Lewis Gill, Parochial Chamber Works, Music Inspired by Warrington, Volume One

 



I have been friends with UK composer Lewis Gill for some time now, having the pleasure of hearing about his music on social media and exploring mutual musical frontiers by sharing music and thoughts over the years. I originally liked what he was doing in Prog Rock and have followed his forays into Modern Concert Music for some time without  hearing a lot of musical examples until lately. I am especially glad that I have gotten the chance to hear his latest, Parochial Chamber Works Inspired by Warrington, Volume One (Self Released, Bandcamp).

The album covers some eight shorter works all centered around the feeling of place, most specifically of the town of Warrington, England.

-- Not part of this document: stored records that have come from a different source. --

Each row below holds a small network's activations on one input, seen along a few directions.
Each table varies a few parts of the input and shows all the possible inputs, shuffled.
Descriptions start from the smaller parts, as in this example, which fits no table here: one of 3 separate values, together with either a single point or one of 11 places around a ring or (one of 4 places along a line, together with one of 8 places around a ring).
Shared parts are said once, and a part with two or three values counts as separate values.

Other details of the inputs shift rows strongly along two fixed directions, in all tables alike. That doesn't count.

Table:
x1: [ 14  -5  -4  -9  16 -11   6   3  -9   0  -4]
x2: [  4  -1   5   5   8  11 -13   2   3   6   2]
x3: [ 5 -3  0 -1 -3  8 -5  5  5 13  2]
x4: [-21  50 -14 -15  -5 -10  -3 -34 -13  20 -36]
x5: [ 10 -11  -5   5   4   3   9  -3  -7  -4   1]
x6: [-28  40  -7  -3 -18   1  11 -39 -24   2 -36]
x7: [-2 -4 -1  3 -4  5  0  6  4 13  5]
x8: [ 4 -9  3  8  3 -5 16 -5 -8 -5  6]
x9: [-13  41 -10 -13 -15  12   0 -40 -18   2 -42]
x10: [  3  -3   1 -17  10  -7   3  13  -9   4  -6]
x11: [  1  17 -24 -28 -11 -33 -43  23  20 -47  54]
x12: [-10  -1  11  13   6  -1  -1   2   1   5  11]
x13: [  0  -5  -1   3  12   6 -12   5  16   3  -7]
x14: [ 2 -8 -1 -3 -3  9  4  8 -7  0 -3]
x15: [ 1 -6 -5 -3  2  4 -4  7 18 10 -8]
x16: [-9 -7 13  1 -3 -4 15  4 -8 -2  5]
x17: [-12  48 -43 -19 -41 -26 -20 -32  -3 -59  21]
x18: [ 13 -10  -6   4   4   5   6  -3  -6  -4  -1]
x19: [ 6 -7  2 -7 -2 11  1  6 -6 -1 -4]
x20: [ 1  0 13  1 -1 -3 15 12  6 -7 -9]
x21: [ 17 -10  -3   0   5   7   4  -4  -5  -5  -2]
x22: [23 -7 -1 -6  7 10  3 -6 -2 -5 -2]
x23: [  5 -10   0   7   4  -3  14  -4  -9  -5   5]
x24: [  3 -11  -3  -9   3   6   3   9   7  -4 -14]
x25: [-27  44  -9  10  -8   4  -6 -41 -14  10 -29]
x26: [-10  -2  12   6  -4  -6   9   3   3  11  12]
x27: [  1  10 -24 -14 -23 -16 -42  18  22 -50  56]
x28: [  3 -19  -3   6   4 -16   5  -1  -7  -4  -8]
x29: [ 1 -4 -2  2 -4  7 -3  6  4 14  3]
x30: [-7 -3  4  6 -4 -1  5  5  2 13  8]
x31: [ 12  -3   7   8   6  -8  17   2   6 -11  -6]
x32: [ 12  -5   5 -13   1  14   1   4  -2  -1  -5]
x33: [-2  6 15 13  9 -3  0  8 15  0 -2]
x34: [-11  -1  16  14   6  -4   0   1   1   4  12]
x35: [-11 -10   5  12   7 -12 -12   5   2   6  -4]
x36: [19 -9 -3 -3  6  9  3 -5 -3 -5 -2]
x37: [ 0  4 11  6 -2 -6  8 10 17  7 -2]
x38: [ 8 -2  0 -5 -1 10 -6  3  8 14  2]
x39: [ 2 -9  8  8  3 -8 18 -6 -8 -6  8]
x40: [-1 -9  1 -2 -3  7  6  7 -8 -1 -1]
x41: [-3 -8  0  0 -3  5  9  7 -9  0  1]
x42: [-9 -2  8 12  7  2 -4  2  0  5  9]
x43: [ 13 -13  -9  -2   9   2   5  -1   7  -7 -12]
x44: [12  0  3 -8  0 11 -6  2  9 14  2]
x45: [ -8 -17   3  -1  -3 -12   2   9  -7   0 -10]
x46: [ -9 -12   1   5  -4 -14  -4   7   5  14  -4]
x47: [-3 -3  3 10  7  7 -9  3  1  6  5]
x48: [ 10   1   7  -1  11  14 -14   0   6   6   2]
x49: [-4 -4 -1  6 -4  2  2  6  3 14  7]
x50: [  6  -1   5   2  10  13 -15   1   6   6   3]
x51: [-8 -3  7  6 -4 -3  7  4  3 12 10]
x52: [-7 -7  8  1 -3 -1 14  6 -8 -2  4]
Each input here is: one of 4 places along a line, together with either one of 4 separate values or one of 9 places along a line.
The inputs of x44 and x32 match in every part but the place on the line of 4. If x38 is changed in the same way as x44 into x32, which row does it become?
> x9
The inputs of x20 and x33 match in every part but the place on the line of 4. If x14 is changed in the same way as x20 into x33, which row does it become?
> x27
Start at x17 and move only the place on the line of 4, one step at a time. The first step leads to x41. Which rows follow, in order?
> x49, x25
List by row number the other rows that have the place on the line of 4 in common with x1.
> x5, x8, x17, x18, x21, x22, x23, x28, x31, x36, x39, x43

Table:
x53: [ -3  44  -9   4  -3   9 -18 -31 -11   4 -15]
x54: [-16  33   4   8 -21 -12   7 -34  -6   3 -11]
x55: [  7 -23  22  18   4  -6  19  24  11  16   7]
x56: [ 22 -40  11  12   9   8  10   9  -7   0   4]
x57: [-21   5   9  19  -1  12  13 -16   3  31 -26]
x58: [  2 -22  19   7  23  -9  19  30   4   6   1]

The works are all chamber and chamber orchestral configurations, well orchestrated and apparently articulated via synthetic sound modulators such as you might hear in composition software like Sibelius. Gill skillfully builds and articulates the music while wisely avoiding a lot of string writing as this kind of software can be less convincing in this wise.

The works are mostly squarely of a High Modernist ambition, with edgy harmonies, slippery quagmires of repeating cycles of melodic ambiguity that recalls nicely traces of later Feldman and non-formulaic others. We are not talking about vulgarly imitative as we are original fare. Each piece is singular and memorable, though one is also a humorous foray into melodic ironies like Happy Birthday, Way Down South in Dixies and another uses Shave and and A Haircut as a cadence marker!..

It is first rate and well worth repeated listens. Bravo buddy!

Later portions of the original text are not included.